When do you think America's economy will recover?
I think we are only at the tip of what is going to affect all companies, which is that we have all been living on borrowed money for a long time and all of a sudden
there is no ability to borrow.
When I buy a broken company, we tear it apart variable by variable so we understand exactly how the company was built up. Then we literally need to throw certain thread out and reweave the tapestry into something that makes sense based on where we are. Then we have to walk that long journey to recover it. I think that's what we need to do with our country and our economy. We have to look at what got us here and what's left after we remove some of these synthetic financial instruments, CDOs [collateralized debt obligations] and leverage, and [decide] what it takes to restart an economy. What does it take to get spending moving on both a business basis and an individual basis? And how do we do that?
Does there need to be a regulatory overhaul of the entire financial system?
I think they [the government] need to understand the financial instruments before they even begin to regulate them and allow them. To my incredible surprise, I talk to people who trade credit default swaps, who work within that market and really don't understand the product. So we have a market where we have built up between 60 and 70 trillion dollars' worth of a financial instrument-which is four-and-a-half times the 2007 gross domestic product-and even those who are experts don't understand the product. There is no way you don't end up with a tragic ending.
Has the government done enough to solve the current liquidity crisis?
No, I don't think they have and I am not sure what they have done is the proper pathway to rebuild America and restart our economy. I believe that the losses in the financial system are so deep and so wide that $700 billion of preferred investment in the banks [during 2008] is not going to make a difference.
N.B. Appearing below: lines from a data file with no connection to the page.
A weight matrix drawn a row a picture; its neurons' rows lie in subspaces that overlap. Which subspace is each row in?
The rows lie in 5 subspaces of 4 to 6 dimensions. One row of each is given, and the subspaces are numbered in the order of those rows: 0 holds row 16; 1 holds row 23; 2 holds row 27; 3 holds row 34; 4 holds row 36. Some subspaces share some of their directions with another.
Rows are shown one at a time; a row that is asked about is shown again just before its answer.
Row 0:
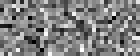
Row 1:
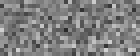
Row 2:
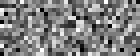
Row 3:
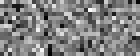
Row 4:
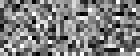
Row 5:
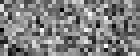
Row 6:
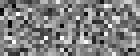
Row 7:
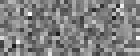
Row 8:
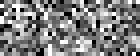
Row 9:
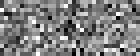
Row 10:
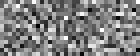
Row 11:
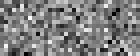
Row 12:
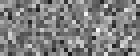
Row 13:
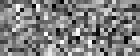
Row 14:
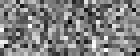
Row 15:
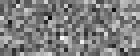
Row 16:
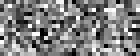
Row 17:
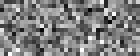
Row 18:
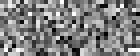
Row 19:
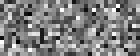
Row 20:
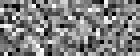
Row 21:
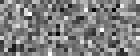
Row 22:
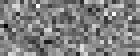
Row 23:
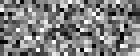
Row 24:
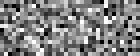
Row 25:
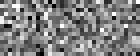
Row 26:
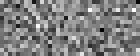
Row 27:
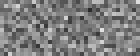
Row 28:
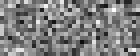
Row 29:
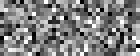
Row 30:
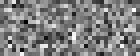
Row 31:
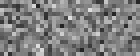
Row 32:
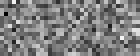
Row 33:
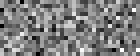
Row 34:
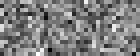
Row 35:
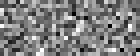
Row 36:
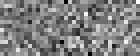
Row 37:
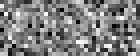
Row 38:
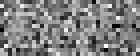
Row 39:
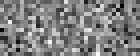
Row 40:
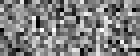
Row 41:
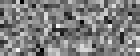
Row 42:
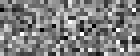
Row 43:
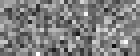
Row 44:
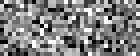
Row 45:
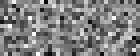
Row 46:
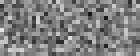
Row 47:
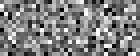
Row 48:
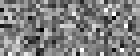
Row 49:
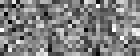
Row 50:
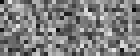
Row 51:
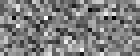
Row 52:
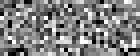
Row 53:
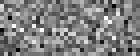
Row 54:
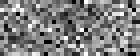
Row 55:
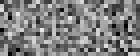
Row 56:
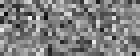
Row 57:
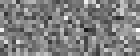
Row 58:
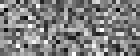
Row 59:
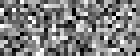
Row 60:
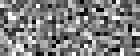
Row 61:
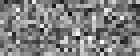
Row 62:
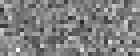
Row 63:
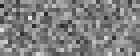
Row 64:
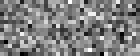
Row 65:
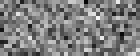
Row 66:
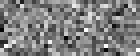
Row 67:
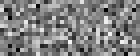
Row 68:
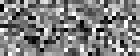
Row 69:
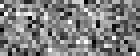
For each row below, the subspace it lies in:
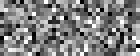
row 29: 1
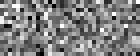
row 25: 3
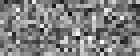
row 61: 4
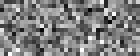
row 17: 4
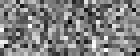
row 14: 2
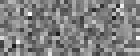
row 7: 0
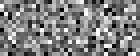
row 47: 4
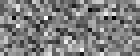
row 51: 3
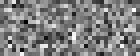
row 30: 4
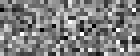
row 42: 1
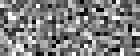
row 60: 2
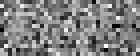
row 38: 1
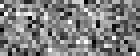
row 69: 3
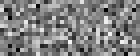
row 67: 4
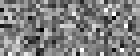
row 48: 1
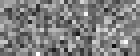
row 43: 4
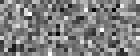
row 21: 0
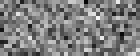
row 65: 1
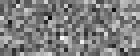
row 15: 0
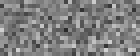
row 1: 1
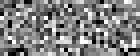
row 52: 0
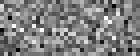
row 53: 3
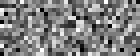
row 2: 4
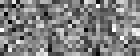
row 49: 0
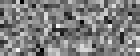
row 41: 1
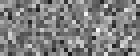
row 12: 4
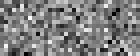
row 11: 3
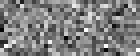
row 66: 3
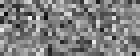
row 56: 3
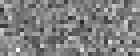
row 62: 4
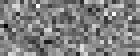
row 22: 1
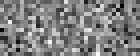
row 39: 0
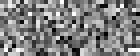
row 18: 0
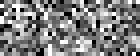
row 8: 3
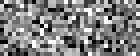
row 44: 4
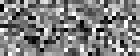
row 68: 2
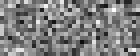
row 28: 0
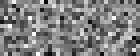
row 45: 1
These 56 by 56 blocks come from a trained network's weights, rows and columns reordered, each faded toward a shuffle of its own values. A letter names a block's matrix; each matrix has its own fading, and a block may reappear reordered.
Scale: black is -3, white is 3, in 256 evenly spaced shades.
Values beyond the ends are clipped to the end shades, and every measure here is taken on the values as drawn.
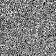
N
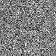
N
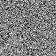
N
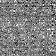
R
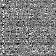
R
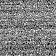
R
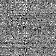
R
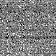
R
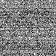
R
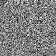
N
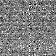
R
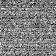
R
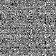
R
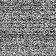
R
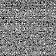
R
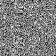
N
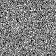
N
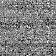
R
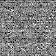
R
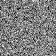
N
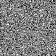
N
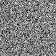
N
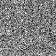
N
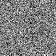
N
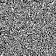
N
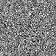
N
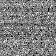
R
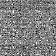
R
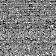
R
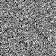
N

Frankly, with guarantees on fiduciary deposits and interbank lending, they could have kept the fear factor from pulling cash out of the banks and still allowed the banks to have the capital to lend and to earn their way back. I think that $700 billion could have been better utilized to [help] companies that are going through an unprecedented imbalance, a sudden loss in revenues and the inability to rationalize their expense structure.
I think in the end what we are realizing is that GDP has been built on leverage and synthetic financial instruments for some time and we obfuscated the need for an economic base built on manufacturing, and now we are allowing what we need most to disappear during this moment of crisis. I fear that they [the government] have used their money unwisely in terms of saving us from a very deep and dark and wide recession.
Resume: Lynn Tilton
POSITIONS: CEO of Patriarch Partners, a private equity firm, and MD Helicopters.
PAST POSITIONS: Executive at Long Drive Management Trust ("LDMT"), where she developed strategies for distressed debt management and created investment vehicles. Also, executive managing director of Papillon Partners, a firm she founded to offer services to sellers of bank debt. Has eight years of experience in research, sales, trading and investing of distressed debt at Oppenheimer & Co., M.J. Whitman and Amroc Investments. Began career in mergers and acquisitions at Morgan Stanley and worked in corporate finance and merchant banking at Goldman Sachs and Merrill Lynch.
EDUCATION: B.A. in American Studies from Yale. MBA in Finance from Columbia University.
PERSONAL: Age 48. Lives in New Jersey. Divorced with one daughter.